Ponte alle Grazie, 15 €

“Vai in posti strani.”

“Vado al cinema” rispose Kay. “Non c’è nulla di strano in questo. Talvolta vedo il film due volte. Talvolta entro a metà e guardo prima il secondo tempo. Quasi quasi preferisco così... il passato della gente, sai, è talmente più interessante del suo futuro.”

Partendo da questo scambio di battute tra due dei personaggi del romanzo, estrapolato circa a metà del volume, si può capire perché l’autrice abbia scelto di strutturare il romanzo in tre parti che vanno a ritroso, ripercorrendo man mano così il passato dei quattro personaggi. Tecnica curiosa, così come lo spunto cruciale su cui si basa il racconto.

Peccato però che né il presente, né il passato dei protagonisti siano così interessanti e degni di nota per costruirci sopra un intero romanzo...

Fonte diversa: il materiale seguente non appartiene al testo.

In the data rows, 128 means zero.
Two rows play each game, the first against the second. How much does the first row win by? 15 is about a draw, 30 a big win and 0 a big loss. Wins can go round in a circle: one row can beat a second, the second a third and the third the first. Each row has two weighted sums of its numbers, A and B, taken from their middle values. A row wins by its A times the other's B, less its B times the other's A.
[112 153 100 101 132 133 120 141 125 111 154 165 163 124  98 126 116 115
 150  98 108]
[126 106 135 146 125 116 119 130 119 131 122 135 126 114 130 132 151 141
 146 112 133] >> 14
[161 165 121 133 120 148 139 113 118 118 137 128 117 123  95 101 105  95
 125 111 135]
[107 101 175 161 165 118 113 130 172  98  93 125 101 135 131 140 130 155
 126 115  57] >> 28
[151 167 110 116 115 176 151 103 110 142 137 117 126 137 107  74  85  94
 132 115 155]
[160 145  99 103 114 142 139 135 128 123 155 126 137 136  95 121 129  88
 141  98 136] >> 16
[120 119 149 134 154 116  86  85 129 142 110 136 151 103 139 129 144 146
 102 123 130]
[126 149 137 148 115 151 101  82  87 118  83 173 142 153 134 124  74 146
 105 141 142] >> 10
[123 122  90  89 119 111 120 154 126 129 155 131 155 121 114 150 151 131
 153  98 116]
[135 143  91  91 116 137 123 144 117 113 149 145 141 143 103 132 121 104
 135 108 123] >> 19
[148 141 134 112 138 129 116 104 138 130 137 134 141 109 138 117 115 126
 127 132 144]
[113 161 144 147 140 159 129  87  93 141 117 108 129 118 118 143 107 116
 106 155 140] >> 6
[143 158 117 142 122 143 164 112 110 159 126  94  96 121 118  91 113 106
 126 139 141]
[110 160 106 117 129 129 151 128 118 110 157 147 133 124 109 121  97 110
 143 110 116] >> 15
[124 118  93  99 120 109 112 157 132 134 163 144 152 125 112 172 166 114
 151 109 129]
[146  92 160 127 166 140 157 175 172 115 114 125 113 131 192 101 137 143
  99 169 103] >> 7
[109  93 145 141 124 113 100 150 153 111 118 153 131 137 170 125 156 164
 144 123 109]
[111 142 114 116 142 126 148 127 111 131 148 137 133 140 114 112  96 128
 140 109 129] >> 17
[ 99 104 125 144 117 143 104 121 126 124  98 154 144 157 150  78 126 139
 114 125 142]
[132 134 126 100 128 133 108 110 125 133 147 150 151 128 119 105 118 117
 145 119 169] >> 12
[103  88 126 156 113 102 103 163 160 100 104 198 146 114 164 111 119 148
 115 111 140]
[128 141 145 121 126 150 125 128 130 127 139 129 152 122 138 106  96 122
 115 142 150] >> 11
[107 113 123  85 142 116  95 134 136 113 166 153 175 120 117 162 154 150
 172 122 117]
[113 100 150 171 118  95  96  99 129 135 102 126 144  98 102 128 167 145
 108 102 149] >> 14
[142 164  97 107 117 134 142 132 117 119 154 128 133 139 105 104 111 106
 139 116 135]
[125 156 134 130 107  98  86 109 113 109 136 127 124 146  93 189 126 140
 172 131 135] >> 12
[123 117 152 161 147 113 146 161 170 119  90 111  99 132 162 144 144 134
  90 143  99]
[127 151 156 129 141 117 133 152 151 139 130  68 103 134 171 187 125 138
 128 201 130] >> 19
[ 96 131 171 141 179 114 125 106 123 165 110  86 113 107 165 153 119 159
 115 153 115]
[150 152  99 112 105 142 139 128 108 133 133 109 115 126 126 131 121 107
 124 135 132] >> 19
[108 116 140 150 134 111 101 105 124 154 116 141 143 128 112 132 142 146
  95 103 148]
[112 124 141 138 130 121  80 127 136 111 120 140 151 128 134 113 140 142
 140 116 135] >> 14
[ 92  77 144 175 105  87  78 169 142 113  77 138 107 151 143 121 164 180
 155  97 113]
[ 89 111 143 154  99  88  74 134 142 116 121 146 139 141 137 143 146 165
 156 121 146] >> 12
[ 75 139 112 111 152 102 131 139 125 115 158 158 153 107 123 134 117 148
 167 110 112]
[170 166 118 130 100 189 173  86  79 164 126  76  93 130 121  66  85  83
 120 172 176] >> 17
[136 140 114 113 124 134 131 123 127 123 148 142 134 125  99 122 127 105
 138 105 136]
[104 147 107 112 134 110 169 136 114 134 146 123 117 119 119 130 119 130
 146 107 114] >> 12
[150 152  97 114 112 151 123 146 126 114 142 152 139 145  96 104 113  95
 136  96 127]
[133 141 123 121 125 115 124 135 131 109 122 125 127 149 140 133 127 136
 126 141 129] >> 14
[128 109 124 122 121 128 143 120 131 144 144 109 136 117 123 135 156 119
 140 131 151]
[157 145 101  99 117 150 137 119 112 129 146 128 133 129  96 106 116  94
 131 106 146] >> 17
[156 144  98  91 119 139 141 122 117 119 164 131 137 129 102 100 125  92
 137 115 150]
[113 129 145 157 129 158 150  84  89 130 107  99 110 116 123 153 126 127
 137 157 141] >> 2
[144 146 105 114 113 150 119 106 114 127 139 148 141 120 126 112  95 106
 136 116 149]
[142 130 104  93 119 116 134 133 131 122 158 127 141 125 108 143 150 108
 132 102 140] >> 23
[113 133 151 157 118 100 107 111 141 148 125 135 152 106  98 180 127 125
 113 137 167]
[124 153 140 112 137 161 126  80  88 133 132 133 119 147 150  77  67 129
 161 171 145] >> 11
[127 109 156 141 145 131 127 133 152 119 113 110 112 121 151 142 136 145
 115 146 109]
[136  60 151 157 111 110 139 148 141 148  98 132 123 116 145 134 171 148
 102 127 147] >> 9
[101 157 145 169 103 123 113  64  88 154 130 136 162  95 134 170 105 136
 118 183 190]
[168 159  98 108 107 150 150 107  99 127 157 120 117 138  98  93 100  86
 136 125 156] >> 15
[135 126 122 130 125 142 162 122 123 135 134 124 124 126 123 116 116 123
 112 133 117]
[127 137  99  78 127 126 130 137 127 114 165 149 156 127 103 133 120 120
 152  97 125] >> 16
[135 110 153 144 157 121 123 146 169 114 108 111  99 125 136 129 139 141
 124 104  78]
[114 106 120 144 104 150 125 175 134 119  99 198 151 152 178 104  98 151
  83 145 135] >> 12
[168 133  98 107 113 137 156 137 120 132 147 128 122 128 118 115 122  97
 131 121 144]
[107 137 105 104 126 122 120 138 125 107 146 164 161 132 109 132 126 126
 154  99 119] >> 16
[115 151  96  88 129 138 122 143 122 104 159 176 161 132 107 128 103 112
 150  96 110]
[135 116 140 153 157 140 118 139 152 123  72 123 124 127 143 119 144 144
  54 116  79] >> 20
[113 127 153 141 128 134 103 100 122 118 134 143 138 102 129 131 115 145
 154 135 140]
[108 126 110 121 126 117 124 152 143 119 137 157 145 101 116 155 144 130
 134 110  96] >> 15
[147 162 130 119 137 136  95 102 103 112 125 154 148 131 120 161  99 132
 120 148 125]
[150 150 102  94 127 146 120 118 106 106 144 151 137 149 109 111 104 106
 135 103 115] >> 16
[146 149 131 128 101 139 120  78  90 158 120 105 123 134 116 151 103 130
 114 154 158]
[113 143 137 123 135 145  50 101 123 110 124 180 171 156 128  89  86 140
 122 121 152] >> 12
[168 173 118 123  94 193 176  81  83 156 131  84  90 132 117  71  78  79
 124 177 181]
[106 105 164 161 164  95 110 152 166 124  94  96 107 125 153 155 175 159
 122 113  68] >> 16
[109 141 161 154 159 117 125 129 151 130 130  90 116 100 123 194 142 137
 129 146 109]
[ 94  67 144 190 100  59 116 148 168 126  89 154  97 104 129 107 182 175
 163  84 149] >> 21
[133 126 103  93 130 128 124 132 124 103 166 163 146 122 104 140 129 111
 161 103 126]
[144 142 104 115 130 133 119 130 126 138 137 132 138 127 103 128 141 108
 128  98 135] >> 13
[126 135 167 162 148 112 136  96 121 150 117  95 120 123 131 161 134 141
 114 164 131]
[157 151  88 106 109 149 134 127 105 136 141 115 110 136  89 108 122  90
 134 124 146] >> 8
[134  89 165 179 155 105 148 159 158 135  65  74  63 134 138 142 181 157
  96 110  52]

Quattro esistenze anonime, che si ricollegano le une alle altre per uno strano gioco di coincidenze, non bastano a tenere in piedi tutte le 414 pagine. Un mattone senza fine che ogni tanto però accelera il ritmo per ripiombare poi, purtroppo, nella cronaca e nell’analisi psicologica approssimata di quattro vite “normali”.

A volte il bello dei romanzi sta nel raccontare esistenze comuni esaltandone la bellezza classica e quotidiana con cui vengono condotte dalle figure a cui appartengono; se fosse stata questa l’intenzione dell’autrice ne sarebbe uscito un libro pregevole, ma Sarah Waters in questo caso non ce la fa: non c’è approfondimento psicologico; non c’è azione; la narrazione procede per “elenchi” di quello che i personaggi compiono al momento della loro entrata in scena; ci sono solo così tanti dialoghi inframmezzati da brevi annotazioni insignificanti.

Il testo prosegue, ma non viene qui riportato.